That Throbbing Pension Headache


The latest economic news is “sobering” according to experts who seem to have confused the word with its opposite meaning, a reason to start drinking heavily. And what’s to blame for the lingering economic malaise that continues to drag us down like a slumping clean-up hitter? Is it the growing gap between rich and poor, crushing consumer debt, underwater mortgages, bloated government, earmarks, skid marks, our Marxist president?

No, it’s Pensioners!

That’s right, the drag on local economies that’s threatening the national recovery appears to be the fault of municipal workers like teachers, cops, bus drivers — you know, those pricks who line their pockets at the expense of the little guy. Like subsidized “millionaire farmers” who were trotted out as culprits two years ago for earning, as Dr. Evil might say, one million dollars…! by indignant politicians worth many times more; and before that, greedy labor unions who brought ruin to the otherwise impeccably-managed automotive and airline industries who only wanted to take you for a ride; and the perennial fall guy, illegal immigrants, who enjoy phantom perks like “free” emergency room health care, and take those swell jobs — like cleaning Porta-Toilets with their faces — that you’d give your left arm for, if you hadn’t already given it to pay down your upside-down mortgage.

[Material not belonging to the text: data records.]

Each row of a before or after table is a point. The points were changed in one or more steps. Then noise was added and the rows were shuffled. The steps act on columns, c1 being the first. Write out the steps. A step turns or swaps two columns, mirrors them in a line or flattens them onto one, adds a multiple of one to another, or multiplies or shifts one. Angles are multiples of 10 degrees, from the lower column toward the higher: turns from -170 to 170, lines from 10 to 170 but not 90. Use the fewest steps. Two steps may share a column if one is a turn and the other turns, adds or multiplies; they go together, in the order done. Otherwise the lowest column goes first.

Before, 13 rows:
[[ 34 -49 -30]
 [  5  42  -3]
 [ 27 -27   3]
 [-87 -21 -15]
 [-86 -12  14]
 [ 26  49 -23]
 [-70  12 -70]
 [ 20  51 -47]
 [  6  43  25]
 [ -4  47  21]
 [  8  -5  31]
 [ 23  38  -8]
 [ 47   3  37]]
After (13 x 3):
[[ -56   85   68]
 [   4    0  -36]
 [  55    0   -5]
 [  18   22   17]
 [  15    8  -13]
 [   7 -115  -45]
 [  24  -45  -17]
 [ -75   48   42]
 [ -97   -2   -5]
 [ -20  -24  -54]
 [  23   70   22]
 [ -12   34   -6]
 [  11   81   19]]
Steps: turn c1 and c3 by -40 degrees; add 1.5 times c3 to c2

Before, 9 rows:
[[ 35  18  -4   2 -61 -11]
 [-29   7 -30 -48 -29 -71]
 [  8  25  75 -40  -2 -61]
 [  0  35  22  27 -10  19]
 [-60  -3 -36   9 -16  29]
 [-23   1  -1 -27 -26  75]
 [-26   6 -29 -18  32  -5]
 [-31   5   0 -30  -5  19]
 [-10 -39 -10  23 -25  29]]
After:
[[  14  -38  -38   22  -11   35]
 [  22   35    2   14   -4   21]
 [ -45    6  -19   12   -2   19]
 [ -34   26  119  -29  -19  -61]
 [ -60    4  -34   -3  -52  -55]
 [  16   17   38  -28  -62   15]
 [ -28    7  -51   14   30  -18]
 [ -37   -4  -10    4    2   78]
 [ -28   -5 -119   54   -3   29]]
Steps: turn c1 and c4 by -60 degrees; add -1.5 times c4 to c3; turn c5 and c6 by -20 degrees

Before:
[[ 58  61 -50  70 -14 -74 -99 -15]
 [ 32 -23  45  -1   4  24  15 -17]
 [-33 -43 -64  70 -30  44  14  42]
 [ 57  47 -22  -8 -83  12  17  11]
 [ 25  42 -33 -34  23 -12 -88 -54]
 [  0  -5 -54  -1  10 -37 -17 -20]
 [-48 -58 -15   9  -2  -8 -29 -75]
 [ 75   7 -32  -7 -26   1  -4 -71]
 [ 16  80 -23   8 -17  31  25  -3]]
After, 9 rows:
[[ 77  41 -45  -4  -8  34  58 -46]
 [-35  41  42  10  74   2  47  -6]
 [ 35 -61 -59  -8  24  -7 -29 -38]
 [ -6 -39  63  23   8 -79 -36 -44]
 [-24   9 -47   0  48   5  77 -51]
 [-23 -23 -35  23   5  -5  29  43]
 [-31  74   8  34  16 -16   6 -20]
 [ 16  -7  -2 -32   1   4  10 -60]
 [ 71  64   8 -84  17 -61  89 -49]]
Steps: turn c1 and c7 by 110 degrees; turn c5 and c8 by 160 degrees; turn c3 and c8 by 110 degrees; turn c4 and c6 by -100 degrees

Before (8 x 9):
[[   0  -18    3  -13  -24   16   21 -121   13]
 [  -3  -35  -10   12  -13   -8   64    3   -3]
 [  62   42    9    0  -27  -18   21   29    0]
 [   7  -68    4   -1  -14   76   14  -17    6]
 [  18   23    1   24    5   11    9   -8  -14]
 [ -16   33   30  -12   -4    4   34   -4  -13]
 [ -12   35   12   -4   16   -1   12   -7   33]
 [ -10   38   -6   -8  -24  -19    3   23  -11]]
After, 8 rows:
[[  -3   73   36  -11    8   -6   -1    3  -12]
 [ -13   -7  -16   -3  -37   -1  -34   -9    7]
 [  62   -3   -4   -7    9  -18  -47   30  -26]
 [   9   46   -4   -1   -1   77   51  -17  -14]
 [  18   -3   62  -36   12   10  -24   -9    9]
 [ -16   11  -47   -6   11    4  -44   -5    1]
 [   1   25  -34   16   -5   16    5 -121  -26]
 [ -10  -14  -17   17   16  -19  -37   24  -20]]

But this year’s model diversionary target is the municipal worker, who may have, in a moment of youthful indiscretion, actually chosen a career as a government worker in part for the security of its pension system — forgoing more glamorous and lucrative employment now in exchange for financial security later, like, say, a Russian ballerina who moves in with Mel Gibson.

Instead these government employees find themselves the target of selective media outrage: in an indignant exposé highlighting 4,000 Illinois pensioners who receive more than $100,000 per year, the Chicago Sun-Times failed to mention that the average pension is under $20,000 a year. This and other breathless tales of retired thousandaires have an outraged citizenry rallying for change under pitchforks and brickbats, despite a shortage of both brought about by the Tea Party movement.

But those same purple-faced protesters were pretty quiet when Dick Cheney effectively awarded himself a $20 million pension from Halliburton, and General Motors CEO Richard Wagoner retired in disgrace with a $20.2 million pension that his guaranteed even if G.M. went bankrupt. Meanwhile, the looming threat of lowly city workers on the verge of retirement has been called everything from a “time bomb” to a “tsunami,” the implied threat being that we will explode or drown unless we take action, either by reforming our pension system or killing all aging municipal workers just prior to retirement.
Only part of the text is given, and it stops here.